Thursday, April 9, 2009

Blogs08 Collection Released

We are pleased to announce that the Blogs08 collection is now ready for distribution. As announced before, Blogs08 is one order of magnitude bigger than Blogs06, and samples the blogosphere from January 2008 to February 2009. The uncompressed permalink size is approx 1.3TB, while including feeds, this amounts to over 2TB of data. As usual, the data is shipped compressed on a SATA hard drive.

The distribution mechanism will be the same as for Blogs06. There is specific information about the size of the collection here, while the instructions for obtaining the collection are here.

If you intend on participating in the TREC 2009 Blog track, please start working on the paperwork right away, so that you can get the collection as soon as possible. Due to the larger size of the collection, we will operate a queuing system for shipping the data. Moreover, if you haven't done so already, respond to the TREC 2009 Call for Participation.

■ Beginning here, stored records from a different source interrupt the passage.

Each row is a point on a landscape with many valleys, with its height.
A ball rolls from a point to whichever of its 2 nearest points has the largest drop for the distance, and stops where none of them is lower. Distance is the straight distance between rows; heights are no part of it.
repa: [  1  -3  -5  -9  -1  -5   2  -7  -4  -5  -7  19  14   2   2  -8   4 -17
  -1  28]  (h 158)
Gon: [ -6 -19   7 -10   3   9  13  -2  -9  10 -11  10  -1  -8   3  -1   7  -6
  12  -1]  (h 369)
boguz: [ 29   2  12 -14  -2  -4   8  16  11   8   5  30   0   1  -4   6   2  19
 -12  -9]  (h 237)
guso: [  1   9  -5  -3   4   0   6 -15  -2  10   6   0   8 -10   0  -6 -12   8
  21  -6]  (h 272)
muku: [ -5  -7   4  -2  -5   9  13  -3  -7 -15  -2  16   5  -4   8 -18  21 -26
  -3  14]  (h 629)
Denaf: [ -7  -3  -8  11  -1   0 -10  13   1 -19 -18 -12   0  11  -5  -5   2   0
   7  17]  (h 605)
Zisif: [ -5   3  17  -8  -5  -4  20  -7  13  11  12  20 -11   0  -3   2   3   5
  13 -12]  (h 297)
dav: [ -2 -15  19  10  -7  19  15  -8  -9  -7   2   4   0   9   2 -21  12 -16
  -8  -1]  (h 533)
bes: [ -2 -12  -5   0  -1   2 -16  13   3   5   1 -14 -16  -2 -18   4  10  -6
  -8  -5]  (h 522)
sos: [ -8  -3  11   7 -13   6  15   4  11  -9  -8 -15  -4   6  -1  -6   5  -5
   4  -3]  (h 662)
Musop: [ -2   3  -4   2   6   2   7  -5 -17   7 -17   4   1  -3   2  -5  -6  -8
  31   4]  (h 209)
fuv: [  6  11 -14   1   3  -9  -7   3   2  12  14 -11   1 -23  -2  17  14   0
  -9 -20]  (h 224)
dip: [ -5  -1   9  -4  -7  -1 -18 -11  15 -13  15 -11 -10   9   2  -4  -7   3
 -25   4]  (h 457)
nin: [-10  -9  13  -1   4  16   5   6 -13  -8 -23  -5  -3   6   6  -3   8 -13
   9   8]  (h 278)
ziti: [  2  11  -9  15   8  -7   2   4  -9  18   2  -6 -10 -19  -3  10  -4 -10
   8  -8]  (h 186)
kufo: [ 18 -16  -4 -20  -9  -8  13   9   2   3 -11  22  10   4   3   1   9  -1
 -19  13]  (h 543)
Zut: [ -2  -5  14   4   6  23  13  -6 -24 -16  -1  -9  11   7  10 -12   3   3
 -13  -7]  (h 210)
Nezi: [  3   9 -20  11  11  -2 -24   1   1   6  16 -17  -1  -8  -8  11  -3   3
  -8   4]  (h 188)
Kud: [  4   4   1   5   3 -11  12   7   0  10   6   5  -5 -22   1  15   0   2
  13 -21]  (h 225)
Mezok: [ -9 -22   4  -9  -6   6   7   2   1   4 -12  -2 -11  -3  -8  -5   5 -10
  -3  -4]  (h 420)
pozu: [ -4  -8   8  -6  -8  -4   9 -13  17   9   8   9  -2  -2  12  -6  -6  -6
 -10   4]  (h 287)
mepab: [ -5   5  14  -2   8  19   8  -2 -33 -26 -12  -3   9  10  16  -6  13  -5
 -12   2]  (h 306)
fik: [ -2   3  -7   1   1   6  12 -17  -9  -3  -7  -5  16  -5   4 -17  -8   9
  15   4]  (h 216)
pip: [  4   2  -6  -1  -5  -7  12 -10   2   5  -6  22   9   4   2  -9 -14  -5
   9  23]  (h 99)
Semez: [  7  15   5  -2   3 -18   3   0  13  12  14  32  -3  -7   3  13 -11  12
   7  -8]  (h 219)
Bog: [  4   2 -13   4  -1 -10   1   4 -10   6 -12   9   4  -3  -9   6  -7 -10
  20  15]  (h 248)
deg: [ -9   4  11  11   1  11  22 -11  -3   5  -3   5   6   6  18 -18  -6 -10
   6   2]  (h 405)
lud: [ -4   2  12  14   5  21   9  -5 -20 -13   1  14   7   4  12 -24  14 -23
   0   7]  (h 586)
dov: [ -2   8  -9  13   4  -1 -18   5   8 -14   6 -21  -1  11 -15  -5   0  17
   8   1]  (h 469)
nunek: [  6  15   2  -4  -3 -23   3  13   4   7   9  17   0 -20  -2  19   7   8
   0 -23]  (h 264)
fabun: [  0   6 -15   0   3  -7 -14  -3   8  15   4  -5  10 -11   7   6 -19  -1
  -2   2]  (h 90)
fuvot: [ -6  -2  12   3  14  17 -10   3 -20  -8 -17 -13 -10  15   4   4  -7  -8
   6   4]  (h 318)
mel: [ -2  -7 -13   7   9  -2 -28   1  -7  -6   0  -9 -11  11 -16   2  -3   3
  -3  14]  (h 587)
rem: [ -5  -6  -5   5   7  -1 -17  11 -16 -27 -10 -10 -17  18  -2  -5   7   8
   5  12]  (h 585)
Kof: [ -4 -16  -6 -12 -14   0  -4   8  15   5  -4  -6  -9   3 -13   0   1  -7
 -16  -4]  (h 473)
pim: [ -8  -7  -1  -8   6  12  23  -7 -21   2  -8  17   7  -4  15 -12   9  -4
  17   8]  (h 416)
bidi: [  1   1  -1  -1 -11 -19   5  19  14   7  -4   3  -3 -10   8  13  -3   0
  -4  -7]  (h 449)
Bitot: [ -5  -6  15  -6   8  16   2 -19  -5   6  10  -6  -3   5   1  -3  -8  -3
   6  -8]  (h 715)
lepif: [  9   2   3   6  -6 -13  20  -1   9   9   4  29  -3   5   1  -3 -17   7
   8  11]  (h 150)
peva: [ -5   8   2  -6  -8 -10  -1 -12  20   1   9   1  10  -3   8   2  -2  -1
  -2  -4]  (h 235)
Vasur: [-11  10  10  -4  -3  -6 -26  -9  16  -9  10 -15  -8   4   6   3   2   4
  -6  -9]  (h 421)
bugor: [ 15  -9   2 -13   5  -8  14  11   4   8   8  30  -2 -12 -11  13   3  21
  -1  -7]  (h 270)
fopil: [ -6   2   1  12  -3   8   5  -2   0 -13  -8 -16   2  11  -6  -9  -5   5
  12   2]  (h 630)
suzu: [  5 -17  -4 -20 -20  -4  11  13  16   7  -8   8   2   2  -4  -1   3  -2
 -21   1]  (h 513)
Dener: [ -2   6  14   0   5   0  19   1  -4  18   6  12  -5  -8   2   5  -2   6
  23 -15]  (h 259)
Sifel: [ -4  16  -5   1  -2 -18 -25  16  15   8   1 -10   5  -7   2  14  22  -1
 -13 -14]  (h 363)
Forim: [ 21  -8  -1 -16   0  -9   5  12  -6   8  -9  32   2   2  -1  11  -1   3
  -2  12]  (h 568)
bip: [ 12  19  -4  -4   2 -18   0  -8  14  15   6  12  11  -5   0   5 -18   9
  10  -2]  (h 247)
nadur: [ -3  14  -1  -8 -12 -23  -9   8  13   7   3   3   8 -10  -1  15  18   1
   2 -21]  (h 315)
sis: [  0  -3   8 -14 -14 -11   6   3  17  11  11  11 -10  -5 -13   5   6   0
   2 -15]  (h 353)
bibar: [ -3  10  19  17   7  18  11 -16  -8  -3   4  -3   3  15  10 -22 -12  -7
  -3  -4]  (h 459)
lol: [ -9   4  -6   7  10   1 -16   7   2   7   7 -21  -9 -15   0   9  16  -4
  -9 -20]  (h 282)
Rere: [ -4  19  -5  23  16  -1 -20   9   4  -2  11 -25  -8   5 -13  -1   3   1
  12  -6]  (h 497)
Rit: [ 22  -2 -16  -2  -6  -6  -4  15   5  15  11  -6  10  -4 -17  19  14   4
  -9  -6]  (h 84)
Tem: [ -1  14 -20  17  12   1 -13  -3  -7   7   2 -19   0 -13  -2   1 -12  -3
   6  -5]  (h 140)
roz: [  9  -7  -7   2  -7 -12   0   8   5  14  -4   8  -3  -1 -14  10  -3  -9
   3   8]  (h 283)
mumo: [ -8  -8  -7   5  -4   7  -3  -6  -5 -25   2 -13  -1   1  12  -8   0   9
 -13   1]  (h 176)
Biz: [ -8  -7   0 -11  -3   3  -5  -7  -6 -16  -9   2  -5   3  -3  -7   9 -17
   1  21]  (h 141)
mupit: [ -1  10  -6   2   4  -2  -9 -13   4   2  -3  -5   3  -2   7 -11 -27   1
   3  11]  (h 131)
Risav: [ -4  -6  -2   4   4   9  -1   8  -3   2  -9 -16  -3  -8   4   7  -2  -2
   6  -9]  (h 114)
meze: [ 16  10 -19   4   1 -11   0  11  -1  23  13  -6  -2  -8 -11  18  15  -7
 -23  -7]  (h 159)
zik: [ -2  -2 -11   7  12   5 -23   2  -6  -5   8 -21 -11  -5  -2   6  -2   9
  -7 -11]  (h 236)
Kap: [ -3  15   8  12   7  13  -9  -6  -7  -9   0 -24  -2  14  -6  -5 -11  11
  11 -11]  (h 656)
Nar: [ -1 -16  -5 -15  -4  -5  20   3  -9   5  -3  34   0  -7   3   0  14  11
  -3  12]  (h 372)
tusil: [ -7 -12   5 -12  -1   8  -3 -19   5   0  16  -7  -1  -4   2  -3   5   4
  -6  -9]  (h 747)
vupif: [ 27   8  -4  -8  -5 -10  -2   9  10  15   8  13   9   2  -8  18  -2   6
  -3  -7]  (h 156)
bok: [ -9  18  -2   8   4 -12 -25   7  20  -7   5 -18   1   1   6   8   7   7
  -6 -10]  (h 395)
gekud: [  2 -16   1  -7  -6  -8  18   4   3  10  -1  20  -4  -9   1   4  -1   6
   3  -3]  (h 317)
vufir: [-11 -16  -3   6   7   2 -18  15  -3 -13  -5 -13 -20   8  -7   4   6   5
  -6   5]  (h 562)
Gupum: [ 3  8  9  0  0 -8 19 -5 12  9 11 36 -1  1  5  0 -3 21  0  4]  (h 187)
dok: [ -9  10  29  -5   5  19  -2  -2 -11  -8   5 -18  -6  17   7   4  -2   8
 -11 -20]  (h 714)
kovar: [  0   6  -7   1   1  -1   0 -22  -5 -10   0   4   9   2   8 -22 -16  -4
  -5  20]  (h 183)
zuzi: [ -6   7  11  -1  -2  -3  -3  -3  11   6   3  -9  -3  -4   3   6  -3  -3
  10 -15]  (h 179)
gar: [  2   2 -13  12   0  -3 -16  16  15  -2   0 -17   6   6 -13   6   7   4
  -1   6]  (h 440)
daro: [  1  -7 -13  -3   0  -3 -17   2  -1 -18  -1 -12   5   5   8   2  -7  15
 -17  14]  (h 178)
zafem: [ 25   0   4 -10 -13  -8  15   3  12   9   9  20   9  12  -5   7  -2  10
  -4   4]  (h 200)
magu: [ -7   0   6  -5   3  13  -3  -5 -21 -29 -13  -4  -8   8   6  -9  10 -11
  -1  12]  (h 212)
ner: [ -7   0   9   4   2  14   9 -10  -1 -12   3 -12   5  -1  19  -7  -5   4
  -7  -7]  (h 80)
Vifu: [  2   4  -9   3  -7 -11  -9  23  23   8   0 -11   1  -4  -8  12   8   1
 -12  -5]  (h 406)
Tusus: [  8  -6  -5 -10  -7 -10  -3   9   2   0 -14  13   6  11  -5   7   0 -14
  -1  25]  (h 217)
sak: [ -7 -19  14  -7  -7  17   6 -10  -5  -5   0  -3 -14   4  -4 -17   8 -10
 -16  -1]  (h 478)
Rerib: [ -2  -7  -3   9  -3   2  16 -10   2  -1   3  11   6  -3  21 -17  -2 -10
  -6  10]  (h 349)
Nonip: [  0  10 -14  15  -4  -7   3  13   9   3   1 -14   4  -7  -9   6  -3   3
  11  -5]  (h 471)
sipal: [ -4  -3  -9   5   9  10  -3   2 -22  -2 -15 -13   9  -5  -6   1  -3  -3
  20   0]  (h 169)
vegeb: [ -1  -7  -1   1   3   7 -10 -23  -8 -14   4   0  -3   8  -3 -10 -13   0
  -4  14]  (h 243)
veg: [ -2   4  20   0   5  23   2 -18 -15  -7   4 -14  -3  20  -4  -4 -10   6
   3 -10]  (h 685)
dani: [  8  -5 -13  -5   1  -3 -13  -1   3   3  -4  -2  12   1   2   9  -9   2
  -6  13]  (h 130)
zugi: [ -6   5   1  -2   8  12  -1 -13 -24 -16 -16  -8   9   3   0 -16  -7   0
  14   5]  (h 146)

Call two points neighbours if one is among the 2 nearest of the other. Go from one point of each pair to the other, from neighbour to neighbour, staying as low as possible. Name the highest point that can't be avoided.
Gon / Biz: pim
Biz / pip: repa
zugi / Risav: sipal
Rit / Tem: lol
zugi / Biz: guso
ner / fabun: daro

Blog track co-ordinators are finalising the guidelines for this year's tasks and will continue to update the TREC Blog wiki, the TREC blog track mailing list and this blog.

2 comments:

jeff.dalton said...

Thanks to everyone there for your hard work putting this together!

Iadh Ounis said...

Thanks Jeff! Much appreciated.
The main person to thank is Craig who put a lot of efforts and work to wrap up the collection.

Due to the scale of the collection, and some complex issues, the building process was much more time-consuming, and required more work and resources than expected.

However, we are very pleased with the outcome and the characteristics of the new collection. We believe that it will allow some great research to be done.

Hope to see you and some of the UMass folks participating in the blog track this year!